Mesopotamia or Midlothian – Burning is Bad
Here's a great story from Wired that reports the results of the first tests done in and around the places where the military's "burn pits" were located during the most recent Iraq and Afghanistan wars.
Not familiar with "burn pits?" If you grew up in rural Texas you are because it's exactly the way your grandfather got rid of his family's trash – by putting it in a big pile and then putting a match to it. Besides turning a ravine into an impromptu landfill, burn pits are the most popular way of disposing of your garbage when Waste Management just can't get to you.
In the military, burn pits were the disposal option of choice for everything: human waste, paints and paint removers, asbestos insulation, plastic and styrofoam containers, old computers and monitors – any waste you can imagine being generated at a front line military base.
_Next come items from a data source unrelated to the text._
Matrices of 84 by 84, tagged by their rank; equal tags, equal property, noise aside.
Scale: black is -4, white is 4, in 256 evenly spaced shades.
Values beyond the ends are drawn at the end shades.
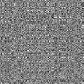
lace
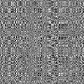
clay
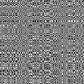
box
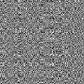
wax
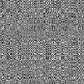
clay
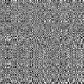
clay
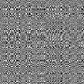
box
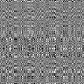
box
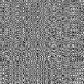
wax
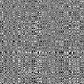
box
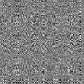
lace
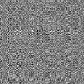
wax
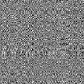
lace
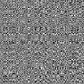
lace
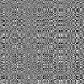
box
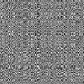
clay
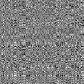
wax
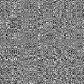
lace
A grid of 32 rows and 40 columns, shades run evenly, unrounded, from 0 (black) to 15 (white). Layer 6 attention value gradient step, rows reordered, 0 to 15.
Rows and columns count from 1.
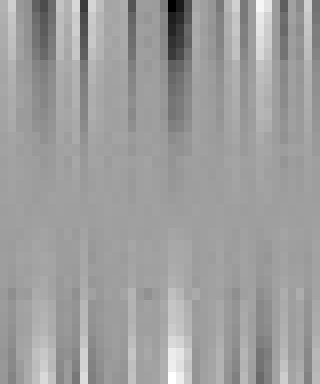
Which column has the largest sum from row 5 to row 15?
33
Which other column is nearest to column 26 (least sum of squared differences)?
37
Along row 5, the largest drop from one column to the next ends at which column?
11
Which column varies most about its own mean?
22
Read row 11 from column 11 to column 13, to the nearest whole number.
8 10 10
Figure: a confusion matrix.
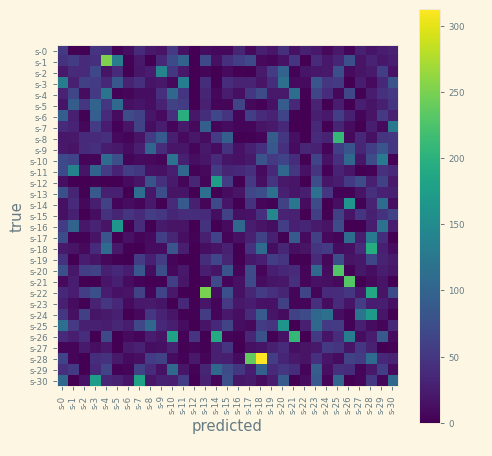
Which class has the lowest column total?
s-12
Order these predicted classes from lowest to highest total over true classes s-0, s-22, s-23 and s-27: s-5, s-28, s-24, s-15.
s-5, s-24, s-15, s-28
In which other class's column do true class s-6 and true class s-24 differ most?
s-11
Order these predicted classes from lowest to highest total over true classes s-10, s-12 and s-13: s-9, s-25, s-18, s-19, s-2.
s-2, s-25, s-9, s-18, s-19
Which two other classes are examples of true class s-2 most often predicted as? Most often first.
s-9, s-20
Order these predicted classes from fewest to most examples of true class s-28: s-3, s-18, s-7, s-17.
s-7, s-3, s-17, s-18
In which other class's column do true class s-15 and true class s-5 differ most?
s-19
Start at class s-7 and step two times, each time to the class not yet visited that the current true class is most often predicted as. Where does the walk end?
s-3
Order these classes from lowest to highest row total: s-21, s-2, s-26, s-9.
s-21, s-2, s-9, s-26
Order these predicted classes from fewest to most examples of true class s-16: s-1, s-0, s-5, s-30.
s-30, s-0, s-1, s-5
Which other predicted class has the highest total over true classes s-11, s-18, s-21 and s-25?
s-20
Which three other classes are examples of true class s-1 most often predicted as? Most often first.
s-4, s-5, s-11
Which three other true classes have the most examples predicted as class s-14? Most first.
s-26, s-12, s-29
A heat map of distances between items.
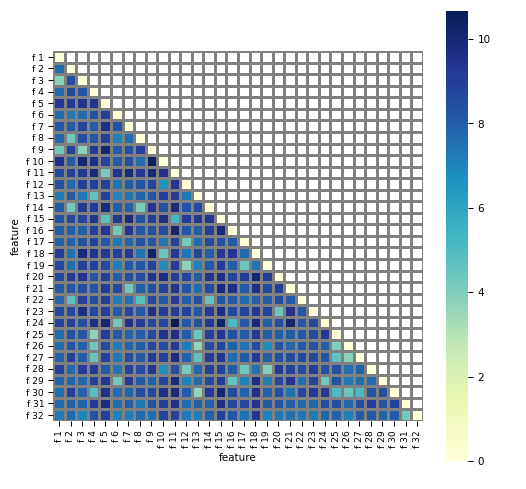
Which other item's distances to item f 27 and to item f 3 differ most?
f 9
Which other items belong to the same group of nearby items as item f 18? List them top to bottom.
f 10
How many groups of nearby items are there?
10
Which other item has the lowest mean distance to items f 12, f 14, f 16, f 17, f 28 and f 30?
f 19
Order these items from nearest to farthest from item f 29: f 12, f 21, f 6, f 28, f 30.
f 6, f 12, f 28, f 30, f 21
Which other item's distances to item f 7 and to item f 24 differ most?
f 21
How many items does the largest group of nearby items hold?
6
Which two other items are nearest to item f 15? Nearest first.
f 5, f 11
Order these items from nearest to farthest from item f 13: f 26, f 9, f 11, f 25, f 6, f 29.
f 26, f 25, f 6, f 29, f 9, f 11
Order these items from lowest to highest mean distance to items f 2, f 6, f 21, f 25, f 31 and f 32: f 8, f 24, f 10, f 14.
f 8, f 14, f 24, f 10
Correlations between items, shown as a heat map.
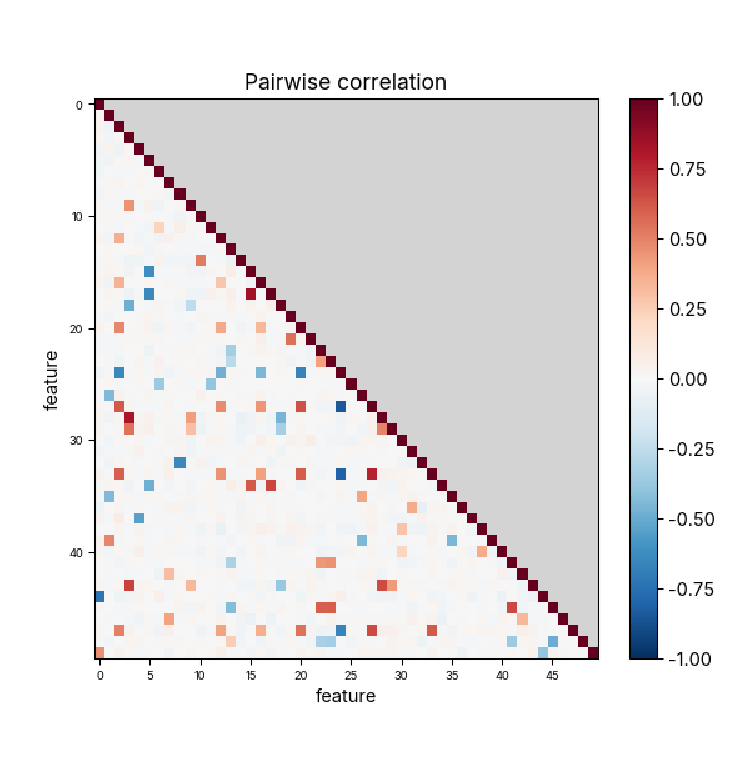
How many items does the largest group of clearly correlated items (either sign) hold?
8
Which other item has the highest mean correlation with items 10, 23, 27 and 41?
45
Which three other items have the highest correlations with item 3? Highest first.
28, 43, 29
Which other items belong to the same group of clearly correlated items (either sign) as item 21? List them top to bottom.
19
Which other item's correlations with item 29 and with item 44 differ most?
0
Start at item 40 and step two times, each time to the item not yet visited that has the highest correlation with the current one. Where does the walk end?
30
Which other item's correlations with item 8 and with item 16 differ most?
32
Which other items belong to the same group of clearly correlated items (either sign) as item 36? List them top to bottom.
31
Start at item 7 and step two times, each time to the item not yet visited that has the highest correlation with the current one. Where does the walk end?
42
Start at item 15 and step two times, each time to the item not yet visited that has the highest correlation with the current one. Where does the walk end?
34
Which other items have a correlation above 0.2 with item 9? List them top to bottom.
3, 28, 29, 43
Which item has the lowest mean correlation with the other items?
24
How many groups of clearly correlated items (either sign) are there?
14
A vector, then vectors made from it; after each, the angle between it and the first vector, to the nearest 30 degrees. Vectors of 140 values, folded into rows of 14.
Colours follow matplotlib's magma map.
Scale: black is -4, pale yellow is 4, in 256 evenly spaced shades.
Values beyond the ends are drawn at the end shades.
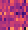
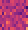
60 degrees
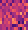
120 degrees
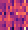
150 degrees
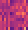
150 degrees
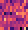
150 degrees
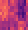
60 degrees
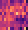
150 degrees
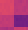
90 degrees
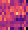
150 degrees
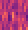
60 degrees
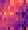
60 degrees
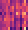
150 degrees
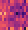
30 degrees
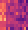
120 degrees
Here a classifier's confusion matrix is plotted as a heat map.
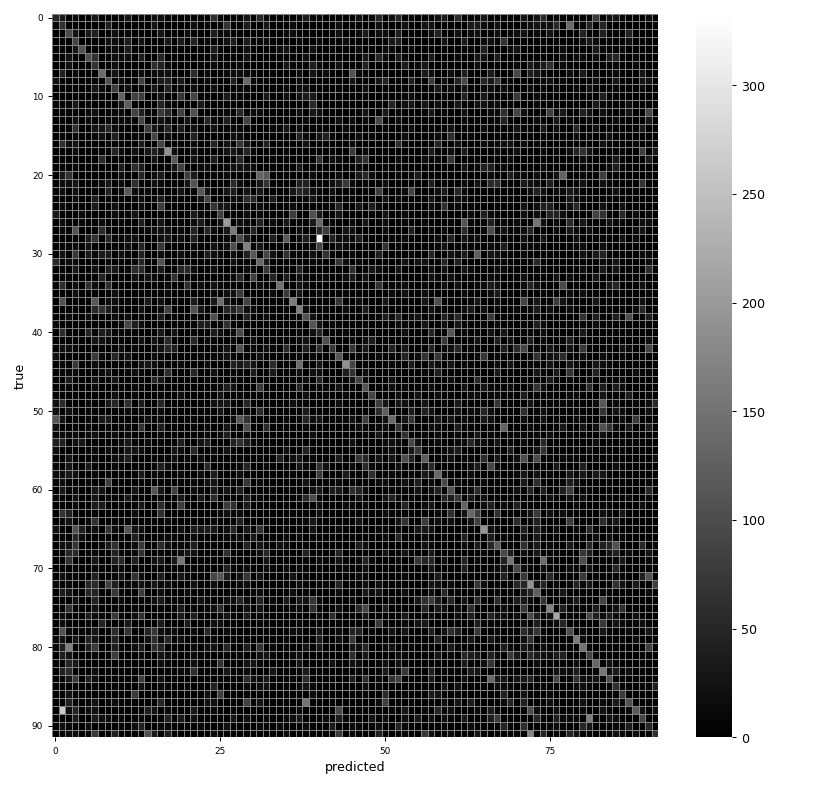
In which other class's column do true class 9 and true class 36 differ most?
25
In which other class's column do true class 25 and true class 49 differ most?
39
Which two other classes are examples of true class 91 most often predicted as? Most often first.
72, 14
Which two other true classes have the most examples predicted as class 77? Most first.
20, 34
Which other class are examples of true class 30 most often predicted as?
64
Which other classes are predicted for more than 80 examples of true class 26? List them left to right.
40, 62, 73
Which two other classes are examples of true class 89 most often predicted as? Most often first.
81, 67
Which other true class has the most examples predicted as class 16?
31
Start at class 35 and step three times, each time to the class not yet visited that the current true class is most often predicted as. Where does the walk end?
60
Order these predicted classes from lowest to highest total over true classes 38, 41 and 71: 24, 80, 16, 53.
53, 16, 80, 24
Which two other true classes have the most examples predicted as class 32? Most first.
20, 30
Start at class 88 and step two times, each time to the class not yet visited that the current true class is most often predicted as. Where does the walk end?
78
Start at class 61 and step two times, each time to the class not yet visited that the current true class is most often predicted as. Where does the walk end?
11
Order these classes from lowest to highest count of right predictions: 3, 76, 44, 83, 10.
3, 10, 83, 44, 76

Not surprisingly, troops that spent time around these open-air waste incinerators have been complaining about chronic bronchitis, neurological disorders, and rare cancers – just like people who live dowwnind of waste burning at cement kilns and incinerators. Military spokespersons have reassured these whiners that there was "no specific evidence" of the pits doing any human health damage. To which all of you who've been doing this for a while will respond: "How many times did anyone look for such damage?" The answer is zero – until now. Pulmonologist Dr. Anthony Szema of the Stony Brook School of Medicine, just released the results of an experiment that links the burn pit dust to immune system damage. Dr. Szema exposed 15 mice to the dust from the remains of a burn pit in Iraq. When collected on-site, the pit still stunk with the incinerated remains of animal carcasses, lithium batteries, printers and glues. This lovely cocktail of toxins was then inhaled by the mice and researchers tracked their respiratory system and spleen for signs of strain. And they got them.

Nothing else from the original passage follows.